# WHAT YOU ARE ASKED TO DO
Start at the first line of the material. Repeat each line exactly through the one containing "k299[k181 k783]: [ -7", then stop.

# RAW DATA
Known rows, with every way that one mark hangs from another
k832[k512 k955[k299[k181 k783]]]: [ 11 -40 -33  10 -15  -1  -4 -24  -2  15 -39  17 -21 -32  -5  12  44 -27]
k703[k299[k181[k120]]]: [-25 -23 -19  14   6 -14  -4 -26   0   4   6   4 -20   6   2  31  18 -20]
k275[k955]: [  9 -13 -35  22 -10   8  -6  13   5   5  -1  28 -19 -25   0 -21   3   1]
k299[k181 k783]: [ -7 -14 -17  16  -2   5   4 -25   1   8  -1   8  -6 -22  12  -5  16 -14]
k275[k783[k832[k955[k299]]]]: [ -4 -23   8  25   8  26 -29   2  -9  29  -3   1  -6 -10 -23   6  19  11]
k299[k181[k120] k783[k832[k955]]]: [ -8  -6 -29  -4  -3   4 -18 -41  12  11   6  -9 -27   5  -8  24  26 -12]
k832[k512 k955[k299[k783]]]: [ 16 -31 -22  13 -17   4  -2  -4  -3   6 -31   9 -31 -17  -5 -15  42 -27]
k120[k783[k832[k512]] k955[k299]]: [  5  22  10   7   6  -9  -4  31  -9 -18 -11  -2   7  -7  -7  -1  -4  13]
k181[k120[k783]]: [-13  -9  -5   8  15  -2  10  16   5 -28  18 -22  -8  16  20 -12   3  -6]
k120[k181 k955]: [  2  -2 -20  11  -6  -5  -8  28  13  10   2  10  15 -12  17 -11 -11  14]
k120[k955]: [  2  16 -13  13  -6  -2  -2  16   2   5   8   9  -8  -8   6 -30  -8  -5]
k783[k832[k512 k955[k299]]]: [ 23  -8 -20  20 -13  16 -13  12   2  21 -19   6 -22  -3 -24   4  20 -11]
k275[k783 k955[k299[k181] k832]]: [-13 -44  -7  33   9  23 -24   4 -24  27 -17  34   1 -32  -3  -1  19  16]
k832[k512 k955[k299]]: [ 23 -29 -28  21 -17   9  -2  13   2  15 -26  14 -27 -12 -11  -9  29 -28]
k955[k299[k783] k832]: [  2 -25  13  36   6  21  -7   2 -24  30  -2   8 -13  10  -2 -25  15  -7]
k275[k783[k832[k512]] k955[k299]]: [  1  -5 -11  27  -9  26  -8  31  -3  -5 -33  21 -11 -38 -17 -12  13  20]
k120[k783]: [  0  -6   1  14  13   5   3  19  -4 -18  15  -4   7   0  19 -20   3  -1]
k783[k832[k955]]: [ 17   6 -16  13  -4  17 -21   3   6  23  14   4 -16   5 -16  -3   9  -4]
k783[k832[k512]]: [ 18  30 -13  22 -16  25   8  32   9  -3  -5   0 -13   2  -4 -28   2  -7]

Rows
[-12  -6 -11  10  12  -1   6   1   1 -12 -15 -17  -5   2  -5  36  12   1] -> k955[k299[k181[k120[k783[k832[k512]]]]]]
[-17  14  -4  -7  15 -21   4  19   4 -35  18 -16  -6  10  20 -16  -6  -2] -> k181[k120[k783 k955]]
[  0  19  13   1  17  -2 -13  36 -19 -13  21   3  12  19  23 -36  -5   7] -> k120[k783 k955[k832]]
[-21  25 -17  -4   0 -11  -7 -27  10  -2   7  -8 -17  -1  -2  12   0   2] -> k299[k181[k120[k955]] k783[k832]]
[  9   3  -2  27 -10  16   6   4  -4   6 -23   0 -17 -10 -13 -10  18  -6] -> k955[k299[k783[k832[k512]]]]
[ 11 -14   2  31  -9  20   5  19 -21   9 -24   9 -20   5   4 -38  24 -17] -> k955[k299[k783] k832[k512]]
[ 13 -20 -17  35  -6  22   2  15 -17  28 -21  17 -10  -3  -1  -9  20 -19] -> k955[k299[k181] k832[k512]]
[ -6 -30 -29  14   2   4 -24 -33   5  40  -1  -7 -25   6 -29  52  16 -10] -> k783[k832[k955[k299[k181[k120]]]]]
[-11  -7 -19 -12  18  -4 -20 -14   9  -6  18 -16  -4  13   0  38  19   0] -> k299[k181[k120[k783[k832[k955]]]]]
[-22 -39  -9  19  24 -10   2 -15  -7   0  -2 -11  -1  -3   4  35   9  -6] -> k955[k299[k181[k120[k783]]]]
[ 15 -27 -10   4   4   2 -23  27   2   0 -21  -4  25  -3   0  28  20  18] -> k120[k181 k783[k832[k512 k955[k299]]]]
[ -2  26  -6   3   4   8  13  32  10 -41   4 -26 -11  19  10 -14   5  -2] -> k181[k120[k783[k832[k512]]]]
[  8 -12  -1  19  -7  29 -15  21  -2   8 -25   1 -10 -15 -18 -11  29  -2] -> k275[k783[k832[k512 k955[k299]]]]
[ 16   6 -31  -5 -17  10 -10 -17  10   2 -18   8 -16 -17  -2   4  37 -15] -> k299[k181 k783[k832[k512 k955]]]
[ 20  14 -22  -1 -19  15  -8   5  10  -8 -13   1 -24  -3  -3 -23  33 -13] -> k299[k783[k832[k512 k955]]]
[ -5  18  -8  10   0   3  -5  29  -4   6  19  -4 -23  29  10 -37  -5 -12] -> k181[k120[k955[k832]]]
[-17 -35  -8  26  10   9  -6 -26 -16  27  -4  -3 -24  11   0   8  20 -13] -> k955[k299[k181[k120] k783] k832]
[-12 -10 -13  21   3 -14  -1   3   1  15  -2  -3 -28   2 -11  -1  -9  -9] -> k181[k120[k955[k299]]]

# YOUR SOLUTION
Known rows, with every way that one mark hangs from another
k832[k512 k955[k299[k181 k783]]]: [ 11 -40 -33  10 -15  -1  -4 -24  -2  15 -39  17 -21 -32  -5  12  44 -27]
k703[k299[k181[k120]]]: [-25 -23 -19  14   6 -14  -4 -26   0   4   6   4 -20   6   2  31  18 -20]
k275[k955]: [  9 -13 -35  22 -10   8  -6  13   5   5  -1  28 -19 -25   0 -21   3   1]
k299[k181 k783]: [ -7 -14 -17  16  -2   5   4 -25   1   8  -1   8  -6 -22  12  -5  16 -14]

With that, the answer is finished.